Host: Jack laughed softly, but it wasn’t mocking. More like something loosening in him. He looked down at his hands, calloused, stained, holding the ladle like a strange kind of cross.
Jack: “You ever think faith would be easier if it didn’t have to involve people?”
Jeeny: “Then it wouldn’t be faith. It would just be comfort.”
Jack: “Comfort sounds pretty good sometimes.”
Jeeny: “Yeah. But comfort doesn’t change hearts.”
Host: The room had begun to empty now. The chairs scraped, the dishes clinked, the light grew softer — more evening than day. Jack and Jeeny sat for a moment in the stillness that follows work, their hands folded, breathing steady.
Jeeny: “You know, I think Dorothy Day saw something we miss. We want to believe God provides for our causes — our charities, our projects, our big dreams of goodness. But the real miracle isn’t that food shows up on the table. It’s that compassion survives inside flawed people.”

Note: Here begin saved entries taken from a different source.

Each row was made from one walk, in order. Every step used is in the known rows, and no mark comes twice. Write each row's walk.
Known rows:
M -> H: [-16  -8 -19  -5   2   5  15  -8  10   9 -16 -17 -17  37 -25 -27   1   4
 -12 -40  -7 -26  17 -14 -15   1  18 -22  -4  -1  32 -13  21   8 -38   3
 -14  36  28 -47   5   9   4   6 -48  13  -1  19   5 -13  -9 -24  10 -24
  21  10  11   2  12  20  71  -9  64  26  -5  -3   5]
M -> H -> A: [-16 -21 -31 -13   3 -17  38  -5  24 -11  -1  56  12  40 -15 -38  -1   4
   5 -29  -9 -27   8  17 -18  -6  19 -15   4   0  17 -17   4   2 -31 -10
  31  37  24 -34  -6  19 -21   9 -23   6 -12  31 -10 -17  -7  -6   8 -28
  14  20   9  10   0   0  37  19  52   3  -4  16  20]
H -> A: [-34 -21 -29  -7   3   4  28  -2  -6  -9   6  54   6  21  -1 -31 -14  -2
   3 -17 -18 -23   6  -3  12   0  24 -15   8  -2  -6 -27 -30   1 -20 -12
  -8  39  -6 -33  -6  12  -4  -4  32  24 -24  17  10 -28  -6   5  18 -23
   6  30  19  -4  13  17 -11   2  42 -17  11 -11   3]
H -> Z: [-34 -23 -25  -6   1  -2  20   5 -17  -8  -5  31  -4  20  -6 -30  -7  -5
 -36 -15 -13 -24  12 -33   9 -20   7 -13   1  -3 -45 -44 -44   9 -14 -13
 -47  22  -1 -29  22  14   6 -12  25  13 -15  39 -14  -6  -2  -6  23 -13
  12  26  25 -19   2  20  10 -26  21  -5  19 -40  51]
Q -> Z -> H -> K: [-17 -22   4  -5   6 -42  30   6 -10   6   1  36 -12  36 -34  -1  -1 -31
 -18   1   0 -21 -14 -16  -1 -24 -24  -7   1   3 -23 -17 -27   9 -30  14
 -42   3  35 -22   7  11  27   0  31  -8  -2   2 -42  10  22   4  -2 -21
  34   7  20 -24  32  16  53 -37 -40 -15  15  -8  14]
Q -> A -> H: [-18 -12  -3  -6  -6  14   6 -10 -23  38   3 -55  -4   5 -22  -1 -23   5
   3  30   1  -4  13 -21  34  11   0 -20  -5   1 -15   0  32   2 -44 -20
 -12  -5  -1 -45  -7  24  33   4 -20 -32 -11 -32  48  20  -6 -21  -1 -12
  28  15  26  -4   2 -12   1  -8  59 -11  -2 -34 -59]
Z -> H -> A: [-29 -19 -29 -15   1 -24  31   8   3 -12   6  61   9   6 -14 -33 -14 -21
 -17  -3 -28 -32 -23 -15   0 -10   2  -1   4  -2 -19 -20 -30  12 -25   4
  -7  10   5 -17  -4  14   9  -2  45  29 -13  17 -18  14   6  10  11 -53
  31  26  18 -25   9  12  53 -21  24 -14  18  -3  17]
Q -> Z -> H -> M: [  2  -2   6  -6  -1 -30  20  -9   1  21   7  55 -16  27 -55  13 -11 -52
   1  -6 -28 -33  -1  -3  -8 -21 -32  -7  -3  -4 -13 -20 -71  11 -46   5
 -49   2  11 -14  -3  27  23  -1  -3  -2  -3 -14 -49  -8   8 -10   4 -35
  30  -2  24 -42  13  10  36 -38  13  -2  29  11  15]
Q -> K -> H -> Z: [  3 -22 -28  -7   7 -51  44   2 -16   2 -18 -14  88  51  -4 -14  -5  26
  -1  17 -15 -21  63  -9   5  -6  25 -11  -8   4 -69 -47  27  12 -24  -6
 -73 -13  31  -8  21  19  32  -7  36 -29 -10  24 -26 -18   5 -20  17  -4
  28  16  27  -4  14  18 -61   0  -3  -4  38 -13  16]
A -> H -> M -> Q -> Z: [ 25  -8  20  -9  -7 -21  23 -47  -5   4   2  -6   5  -6 -26   7 -17 -30
 -30  28  13   2 -13  17   9 -35 -33 -30   4   1  14 -11 -64 -19 -43 -17
  12 -20   7  -7 -10  38  13  -8 -49 -50 -13  24  -1 -18  -9  -8  18 -20
  24 -27  14 -18  10 -18  53 -28  45 -11 -10  25 -26]
K -> H -> M -> Q: [ 16  -8 -19 -16  -2 -26  26 -37   7  -9 -18  -6  34  23   1 -15  -1   9
  -8  -3 -24   5  42  11 -10 -18 -12 -13  -6  -2  -8 -46   8  -2 -36 -16
 -22 -19  25  10   5  14   4  -6 -20   3  -7  37 -25 -29 -19  -9  26 -26
  23  -4   3   1  22  39  10   2  60  19  12  15   3]
A -> H -> Z: [-31 -32  -5  -7 -12 -13  27   6 -21  -8   1 -16  18 -17  -9 -35 -20 -14
 -67  25  -8  -6 -14 -30  31 -19 -20 -17   8  -4 -33 -29 -42   0 -21 -26
   3  -5 -16 -24  18  29  18  -9  23  -9 -19  12  -9  12   1  10  29 -27
  28  19  34 -26  -7 -20  61 -13  26   7  15 -39   5]
K -> H -> A: [-16 -30 -26 -13  -3 -30  47  -3   3   1  -8  41  61  22   3 -29  -5  11
   6  -7 -26 -13  37  11  -7   9  21  -6  -9   2 -24 -28  14  11 -23 -12
  -6   4  13  -6 -15  11   3   0  28  13 -21  29  39 -26  12  12  16 -24
  11  18  25   0  18  30 -18  27  22   0  35  -8 -23]
Q -> Z -> H: [-17 -10  -4  -2   4 -24  20   1 -14  27  -4   8 -23  41 -56  13  -7 -31
  10  -4 -10 -37   4 -20  -9  -6  -7  -7 -20   2 -10   4 -12  24 -34  20
 -38  13  15 -27 -16  15  59   3 -12  -5   2  -4   0  -2  13 -12  -6 -14
  28  -4  26 -20  21  27  44 -41  18 -16  22 -18  -8]
K -> H: [-16 -19 -21  -4  -7 -19  26  -4  -3   9 -20 -18  38  41 -13 -18   1  12
  -2 -11 -29 -10  53 -31  -2  19  28 -10 -22  -1 -18 -26  31  22 -20  -5
 -50   4  25 -22  -6   2  33   4  12  14  -4   7  35 -18   9  -4  17 -13
  16  16  28   4  27  56   6  10  40  17  39 -26 -23]
A -> H: [-25 -23   4  -2 -11  17  11  -5 -17   9  -4 -49  -7 -12 -13 -26 -25 -18
 -37  28   1  -2   0 -27  25   8   7 -27   0  -4   1  -8  11  -7 -33 -18
 -12  -6   3 -45  -4  18  26  -1  -2  -8 -10  -9  44  17   1   3  18 -31
  28  17  32  -9   7   8  81 -14  61   3   4 -17 -23]
A -> Q -> Z -> H: [ -4 -20   5   2  -1 -30  30 -14 -19  17  -6 -19 -35   2 -36  32 -26 -54
 -16   2   2 -21  -9 -22  18  -7 -20 -17 -13   7  10  17 -60  17 -39  10
 -13   5   3 -31  -6  12  44 -14 -20 -21 -12  -2  29  -4  28  -9  -6 -21
  31 -14  29 -35  19  11  78 -31  23 -14   6  -9  -3]

Write each row's walk:
[-23 -20   6  -7  -2   1  30 -16 -13   7   8 -18   7 -11  -7  -7 -18  13
 -19  28  30  14 -15 -17  41  -3   6 -16  16   4 -24 -14  35 -21 -35 -35
 -10 -10   7 -38  11  21  14   5  25 -36 -12 -50   3  44   7  -6   7 -11
  31  20  12   8  15 -15  20   6   2  -4 -10  -2 -35] => Q -> A -> H -> K
[ -9 -18 -17  -8   0 -25  30   1   7  -6 -11  33   9  25 -20 -38   0  -3
 -29 -35 -11 -28   9 -22 -10 -26  -9 -14   1   0  -3 -37 -33  10 -31  -9
   0  32  19 -29  27  24  -3   2 -45   1  -3  45 -39  -8 -13 -23  17 -13
  20  19  13 -18  -6   2  64  -3  21  21   1   0  49] => M -> H -> Z
[-10 -25 -15 -11   7 -37  37  -1  -3  10   7  74  -1  23 -42  -4  -7 -26
   6  -4 -12 -44 -19   5  -6 -17  13  -7  -3   5 -21  -9 -54  15 -29  11
   0  14  14 -10 -19  25  26   3  21 -13 -11   5   3  -9  18   2  -4 -21
  25   4  23 -22  16  -1  10  -6  -8 -31  21 -19   3] => Q -> Z -> H -> A
[  0 -14   2 -14   7 -11  23 -49 -10   1   3 -42   6 -45   1 -11 -10  20
 -32  36  43  21  -1  -7  41 -21 -20 -29  15  12  -6 -11  33 -29 -33 -29
  20 -24  17 -14   9  18  10  -3  -9 -44  -8  -2 -26  31 -12 -20   7   2
  34   7  -4   9  20 -18  35  -7  16  -8 -45   7 -33] => M -> Q -> A -> H -> K
[ -4 -23 -40  -9  10 -35  53 -11  -6   8 -12  19  86  38   0 -10  -9  28
  15  19  -9 -19  59  19  -6  12  32 -14  -5   5 -53 -32  22   9 -29   5
 -32  -4  30 -16  -7  12  18  -4  48 -18 -20  15   4 -27   4  -9  12 -20
  22  12  19  11  25   7 -57  23   8  -8  32  20 -28] => Q -> K -> H -> A
[  1 -21 -28   2   6  -7  45 -22 -14   0   1  -7  16 -23   1   4 -27 -18
  -6  17  31 -15  17  -1  32   9  -3 -31  14  13 -10  -7 -48 -19 -38 -11
  -4   8  -9 -40  -4   5 -17 -21  30 -22 -39  22  26 -16   7 -12  13 -12
  20  -2  19 -20  23  -7 -16  -6  34 -29 -15  36  18] => H -> A -> Q -> K
[ -25  -29  -12    0   -4    1   36  -15  -13  -16    6   37   -6  -29
    9  -10  -26  -24  -37   -2   11   -9   -1  -22   32    9  -13  -19
   11    9    2  -11 -101  -12  -25  -27   19   22  -21  -38   -7    2
  -22  -19   23   14  -39   19   38   -2   18    8   26  -13   11   11
   20  -18   15    9   28   12   49  -16   -7    9   13] => H -> A -> Q
[ -4 -17 -25  -3   6 -36  35  -9 -10  -2   0  -1  16 -37 -11   4 -25 -24
  -8  32  15 -27   3  -4  23   2 -26 -17  13  10 -16   2 -43  -6 -47   5
  18 -26  -4 -31   2   4  20 -17  53 -18 -37   7  -5   5   9  -4   4 -27
  46   6  15 -43  18 -16  35 -17  23 -25 -10  34  23] => Z -> H -> A -> Q -> K
[-18 -29 -18  -4  -5 -27  39  -4   3 -20   4  29 -18 -41  -6 -14 -26 -46
 -39   4 -18 -16 -27 -15  18 -10 -38  -9   5   8  -3 -12 -82  -1 -29 -11
  36  -6 -11 -19  -4   4  -4  -9  52  19 -32  17   7  11  16  15   6 -33
  31  10  20 -38   9  -5  84 -18  38  -5  -1   3  18] => Z -> H -> A -> Q
[ 25   2 -22 -19   7 -26  29 -49  10  14 -12  -8  38   2 -10  10   0  20
  25  -3 -17   2  68  17  -4  -9 -12 -11  -1   4 -19 -35  26  -4 -47 -22
 -24 -13  28   4   5  21  10   1 -16 -13  -5   6 -17 -14 -21 -33   7 -16
  22   3  -1   9  16  27 -48  20  48   2   0  20 -34] => K -> H -> M -> Q -> A
[ 25  -4 -28 -10  15 -38  27 -39  -3  18 -27 -82  53  27  -8  -4   1  25
  24  23  12  -9  84  10  -9   5  19 -30 -19  13 -17 -23  75   5 -38   8
 -55 -17  47 -10   0   1  40  -9 -20 -36  -3  45  17 -34 -24 -33  19  -6
  37  -4   9  30  35  37 -27  -2  60  -5   8  26 -23] => M -> Q -> K -> H
[ -3  -3  -3 -13   7   5  11 -38 -13  31  -7 -61 -23 -30 -10   7 -15  14
  -8  37  27  10  16   8  28  -7   4 -32  -4   9   5   4  45 -12 -41 -16
  14   0   9 -22  -5  21  37   0 -39 -38  -8   5  28  12 -21 -35  -2   0
  30   1   3   8  -3  -6  34  -8  75 -12 -30  -3 -55] => M -> Q -> A -> H
[ 14  16 -16 -12  12   3  10 -45   6  13  -2  -6 -29  -7 -12  10  -5  10
  45  -3   6  -2  35   4   2 -18 -16 -21   6   7   2 -28   0 -17 -45 -23
 -29   8  10 -19   8  23  -2  -3 -42  -9 -11  -1 -32   2 -31 -40  11  -8
  19   5  -7   2   7  18 -10 -17  66  -8 -26  12  -4] => H -> M -> Q -> A
[ 20 -14 -34 -15  16 -72  42 -32 -15  -6 -26 -54  83  11  -5 -15  -2  29
  -5  22  13 -15  64   3  -2 -19  28 -23  -9   8 -56 -44  32   3 -31  -5
 -39 -13  43   6  15   8  38 -17   9 -38  -9  59 -32 -25 -15 -26  24   8
  32  -1  12   4  16   9 -24  -5  12  -7  15  17  13] => M -> Q -> K -> H -> Z
[  7 -19 -14   5  -1 -26  33 -25 -18  14 -21 -87  36   5  -2  14 -21   9
   7  26  17  -2  69  -4  25  24   3 -23 -12  14 -23 -14  30   6 -38  -3
 -50 -21  18 -31  -2  -4  38 -15  18 -29 -24  10  51 -20  17 -21  10  -4
  30  -6  27  -8  31  22 -20   7  39   3  17  31 -16] => A -> Q -> K -> H
[  7   3 -32  -4  26   5   4 -35 -19  14 -20 -65  -7  17 -13   1  -5   2
  26  14  33 -16  48  -2  -4   1   5 -44  -6  10   3 -21  39   0 -43  11
 -56  15  29 -38  -5   7  34 -17 -30 -30  -7  45  -2 -21 -26 -44  17  -6
  32   0   3   2  26  23   1 -50  62 -19 -20  25   3] => M -> Q -> K
[-18 -22  -8  -6   1 -22  36  -9  16 -19 -12  23   2  46  -8 -45   4   4
 -29 -19  11 -10  16 -25  -6 -11   0 -21   9   2  22 -37  11  -3 -32 -10
 -11  24  42 -41  19   2 -18   8 -18   5  -7  25 -29  11  -4 -12  10 -26
  25  24   8  18  24  19  58   9   3  30 -10  18  30] => M -> H -> K
[ -5  -5   0  -7 -12  13  21 -21  -8  25  16  -6  -1 -12 -24   4 -23 -11
  -8  27  -7  -1   5 -11  30  -7 -32 -16  11  -2 -15 -16  -7 -18 -46 -28
  -2 -20 -13 -34   3  36   2   2  -4 -22 -15 -42 -15  31  -7 -14   6 -19
  29   9  20  -9 -12 -16  17 -13  45 -10   1   0 -28] => Q -> A -> H -> M
[ 25  14 -26  -8  17   2  13 -43  -8  -1  -6 -13   9   8 -11  -5  -9  -3
  24  13  27 -13  43  18  -2 -21 -17 -31   9  10 -11 -38  -4 -23 -46   0
 -41  -8  18 -27   8  15   2 -19 -21 -21 -18  43 -52 -23 -33 -34  25 -27
  33   0  -3  -4  22  11  -4 -44  53 -13 -13  46  48] => H -> M -> Q -> K
[  7 -41  -5  -6  -6 -54  69 -30 -11  12  -7  27  45  16  -6  22 -24  -7
  -2  -8   3 -13  29  27  16   3  11 -12 -12  11 -20  -7 -69  14 -19 -22
  26   0   9  -1 -23  12   2  -9  11 -28 -21  18  84 -33  43   4   2   4
   1 -19  32 -14  28  16 -18  47   7 -21  26   3 -33] => K -> H -> A -> Q -> Z
[ 17  -1  -6  -6  10  -8  14 -53  -6  15  -4  30 -15  21 -25  10  -6 -18
  22 -17   9 -14  21  19  -2 -32   0 -28  -1   5   4 -31 -61  -6 -29 -10
 -28  16  16 -11  -5  26   2 -13 -59 -26  -9  40 -38 -46 -13 -25  15 -17
  12 -22   4  -7  16  18  12 -19  49 -18  -2  27  13] => H -> M -> Q -> Z
[ -6 -29  10   1  -2 -41  38 -11 -17   0   0  20 -13  -3 -25  16 -14 -43
 -47   4  25   1 -24 -34  26 -21 -27 -13  10   8 -11  -5 -90   1 -35  -6
 -18  -9  18 -27   2   4  12 -13  26 -18 -14  -1 -21  25  44   2  -3 -10
  36 -10  21 -37  33   5  78 -30 -30  -7   0  18  22] => A -> Q -> Z -> H -> K
[-33 -32   9  -3 -12 -10  27  -4 -15 -11   2  -5   9   6  -4 -39 -18 -15
 -56  35  18  15  -7 -34  37  -7  -6 -21  18   0 -13 -24  -2 -22 -22 -19
  -9  -8   4 -47   5  11   4  -7  35  -8 -19 -12  -7  28  10  15  22 -29
  32  16  20   0  30   2  63  -7  -4  11   6  -4  -2] => A -> H -> K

Jack: “Even the ungrateful ones?”
Jeeny: “Especially them.”
Host: Outside, the sky had turned amber, the light spilling across the floor in long, soft lines. Dust floated in the glow, tiny, golden — like souls suspended in forgiveness.
Jack: “You think Christ is in every one of them — the liars, the thieves, the angry ones?”
Jeeny: “I think He’s trying to be. The question is whether we can look long enough to see Him there.”
Jack: “And when we can’t?”
Jeeny: “Then we ask for better eyes.”
Host: The last of the soup was gone now, the pots empty, the voices quiet. Jack leaned back, sighing, his expression softer than it had been all day.
Jack: “You know… I used to think faith was about believing in God. Maybe it’s more about believing in people — even when every reason tells you not to.”
Jeeny: “Maybe that’s how God believes in us.”
Host: The camera would have pulled back slowly then — the two of them sitting in that tired old room, surrounded by the echoes of service and silence. The city outside kept moving — indifferent, relentless — but inside, something sacred remained.
The last ray of sunlight hit the wall where Dorothy Day’s words hung, turning the crooked black paint into gold.
And in that fading glow, one truth lingered:
Faith in God is easy. Faith in people is divine.
The light dimmed, the evening folded in, and the shelter — weary but holy — breathed in peace.